ERISA is divided into three subchapters. Subchapter I outlines protections of employee benefit rights, as well as pension funding and rules for vesting. This section also includes Congress’ findings and the policy rationale behind the creation of the act. Subchapter I contains numerous regulatory provisions concerning reporting and disclosure, participation and vesting, funding, fiduciary responsibility, administration and enforcement, continuation coverage and additional standards for group health plans, and group health plan requirements. 29 U.S.C. 18 §§ 1021-1191c.
Subchapter II includes provisions for the jurisdiction, administration and enforcement of ERISA. It also provides for the Joint Pension, Profit-Sharing, and Employee Stock Ownership Plan Task Force and for the enrollment of actuaries. 29 U.S.C. 18 §§ 1201 – 1242. Subchapter III concerns the plan termination insurance, including provisions regarding the Pension Benefit Guaranty Corporation. 29 U.S.C. 18 §§ 1301 – 1461.
Common Areas of Concern
One area of concern for plaintiffs and defendants alike is the standard of review used by the courts for evaluating ERISA cases. In reviewing whether a denial of benefits was valid, courts will use a de novo (without consideration of previous rulings) standard unless the benefits plan gives the administrator discretionary authority to determine eligibility. If the plan administrator has discretionary authority, then the abuse of discretion standard applies, meaning the courts defer to the plan administrator unless there has been an abuse of discretion on the administrator’s part. See Firestone Tire & Rubber Co. v. Bruch, 489 U.S. 101, 115 (1989).
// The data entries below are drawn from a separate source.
Each row is a point. Each copy is the shape, with its points in the same order, turned, moved and blurred by noise. Is it also mirrored, or only turned?
(in the rows, 128 means zero)

Shape, 6 rows:
[[127 127]
 [162 118]
 [113  97]
 [136 139]
 [ 76 135]
 [ 79 159]]
Copy 1, 6 rows:
[[129 138]
 [135 174]
 [100 136]
 [146 151]
 [118  83]
 [148  80]]
Copy 1 is: mirrored
Copy 2:
[[118 122]
 [147 151]
 [ 97 144]
 [134 117]
 [ 80  93]
 [ 91  76]]
Copy 2 is: mirrored
Copy 3 (6 x 2):
[[118 133]
 [144 111]
 [ 96 110]
 [129 141]
 [ 73 157]
 [ 82 182]]
Copy 3 is: only turned

Shape (8 x 4):
[[109 100  78 183]
 [120 155  82 111]
 [155 118 138  89]
 [163 146 131 150]
 [106 134 166 136]
 [ 96  91 130 126]
 [ 77 130 132 147]
 [106 110  77 122]]
Copy 1 (8 x 4):
[[124 133  54 172]
 [120  81 111 123]
 [139 143 135  83]
 [159 136 139 147]
 [ 97 161 147 139]
 [ 92 160  93 119]
 [ 76 141 113 153]
 [110 110  72 119]]
Copy 1 is: mirrored
Copy 2:
[[141  54 123 140]
 [107 113 100  73]
 [121 165  98 128]
 [179 130 118 106]
 [136 133 166 128]
 [111 112 130 161]
 [116  99 167 132]
 [ 99  87 106 125]]
Copy 2 is: mirrored

Shape, 11 rows:
[[146 174 148  72 101 126 135 149]
 [ 88 178 100 119 128 116 134 148]
 [125 144 125 146  70 160 103 152]
 [140 118 127 125 125 116 152 154]
 [134 100  90 154 149 165 162 114]
 [126 140 123 104  73 167 144  93]
 [175 101 171 150  99 102 105 117]
 [101 107  98 129 170 184  97 141]
 [143 191 144 150  93 181 157 131]
 [132 149 141 102 121 154 103 154]
 [157 117  91 114 146 168 100 128]]
Copy 1:
[[140 208 130 129 106 145 102  79]
 [ 87 165 118  94 107 109 103 116]
 [116 144 113 178 104 151 115 131]
 [158 169 141 108 124 136 125 142]
 [143 116 107  89 151 162 157 150]
 [139 136 106 133  87 179 144  81]
 [201 143 151 175 133 112 137 115]
 [108 103 125  99 177 169  93 134]
 [ 99 184  96 157 123 158 173 103]
 [125 168 129 140 137 152  92 100]
 [153 127  90 115 165 165  94 121]]
Copy 1 is: only turned
Copy 2, 11 rows:
[[120 172 155  66  99 115 103 124]
 [ 72 135 151  99 135 114 154 144]
 [110 136 141 133  55 114 124 170]
 [146 115 126 100 110 111 144 124]
 [131 117  73 151 119 149 160 122]
 [102 164 128 141  70 137 108  99]
 [189 115 145 145 101  91  85 139]
 [110 106 106 132 122 196 144 174]
 [121 204 130 135  78 110 154 148]
 [125 148 145  94  99 147 113 164]
 [121 125  81 118 116 160 104 158]]
Copy 2 is: only turned

Shape (14 x 11):
[[102 129 186 115 150 118 141 107 126 132 135]
 [100  94 143 157 108  71 124 150 110 101 121]
 [ 84 126 114 116 121  83 156 162  96  90 105]
 [129 158 161 132 165 144 123 133 176 120 116]
 [123 176 146 120 158 140  99 108 136 135 116]
 [127 136 153 118 151 137  96  75 181 151  93]
 [157  92  87 163 205 100 161 139 142 132 117]
 [115 100 124 140  90 124 163 137 104  81 127]
 [ 98 109 153 111  90  89 147 197 114  84 119]
 [100 152 143 154 146 162  97 119 148 151 143]
 [147 122 164 133 146 144 112 121 117 163  92]
 [100 109 148 124 127 115 109 158  95  50 130]
 [116  60  77 124 186 120 149 160 135 126 123]
 [153 157 152  98 142 119  99 105 154 153 146]]
Copy 1:
[[156 124 130  76 154 125 130 157 158 117 145]
 [102 172 118 110 129  93  96 173 115 159 125]
 [ 70 164  87 102 148  97 147 159 130 141 108]
 [152 142 115 107  97 154 123 129 182  97 116]
 [132 126 124 107 137 159 106 110 161  85 127]
 [148  87 127  77  89 153  82 110 161 106 150]
 [151 113  66 170 128 148 104 149 165 197 106]
 [ 91 152 135 131 120 112 164 181 109 144 134]
 [ 96 199 124  79 125  89 159 166 121 151  94]
 [130 148 135 103 130 180 103 121 173 116 167]
 [167 121 115 101 126 167 112 126 108 124 134]
 [ 83 170 139 111 141 123 127 190 131 119  92]
 [109 115  89 130 128 170 127 171 162 215  90]
 [154 116 154  96 136 140 120  89 163 114 123]]
Copy 1 is: mirrored
Copy 2 (14 x 11):
[[139 149 170 146 141  98 122 109 129 110 103]
 [ 77  97 156 116  92  94 125 134 124  72  97]
 [ 95 122 113 101 111 100  99 165 149  79  75]
 [157 165 112 133 113 103 172 124 115 124 134]
 [142 169 113 117 136 128 143  95 125 124 133]
 [180 126 120 118 143 107 174  67 129 116 143]
 [117  97  59 158 121  63 131 127  61 126 101]
 [105  82 136 147  98 134 101 164 147  93 110]
 [102 112 162  95  80  96 111 191 143  94  86]
 [106 150 129 139 147 128 188 100 132 137 130]
 [141 125 134 122 109 122 135  75 119 153 103]
 [102 127 146 119 101 148 124 166 105  60  90]
 [114  74  81 128 149  90 143 166  78 126  73]
 [151 151 139 101 143 108 128  96 105 133 169]]
Copy 2 is: mirrored
Copy 3:
[[123 149 165 147 148 146 148  98  98 174 120]
 [184 114 167 183 139 158 145 121 119 113 119]
 [197 154 144 134 123 175 123 127 118 117  83]
 [113 167 140 135 145  70 145 113 128 131 127]
 [ 92 167 152 114 129 108 119 111 107 125 148]
 [ 68 125 151 130 137  90 128  61 115 126 125]
 [145  95 119 146 176  92 113 172  96 123  63]
 [179 128 119 144 155 179 160 119 148 117 112]
 [223 153 159 161 114 149 149 119 150 135 110]
 [ 75 153 136 159 120 120 138 136 124 136 158]
 [103 105 178 104 135 110 161 126 120 146 134]
 [177 163 172 151 164 163 122 125 163 121 128]
 [141  99 120 156 163 123  95 165 145 150  43]
 [116 127 142 118 127  87 115  91 107 159 163]]
Copy 3 is: mirrored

Another issue that commonly arises is a conflict of interest, in which the plan administrator, who has the authority to deny claims, is also the entity that pays the plan benefits to the beneficiaries. In 2008, the U.S. Supreme Court in Metropolitan Life Insurance Co. v. Glenn held that if there is a conflict of interest in that the plan administrator is also the payer of claims, then the conflict is a factor “in determining whether the plan administrator has abused its discretion in denying benefits; and that the significance of the factor will depend upon the circumstances of the particular case.” Glenn, 554 U.S. at 105.
The U.S. Department of Labor provides compliance assistance guidelines for employers to comply with all ERISA regulations. These guidelines can be found at: http://www.dol.gov/ebsa/compliance_assistance.html.
ERISA is one of the most regulated areas of the healthcare industry and will most likely continue to remain so. ERISA will also be a continuing source of litigation when benefits claims are denied by plan administrators and subsequently, the courts.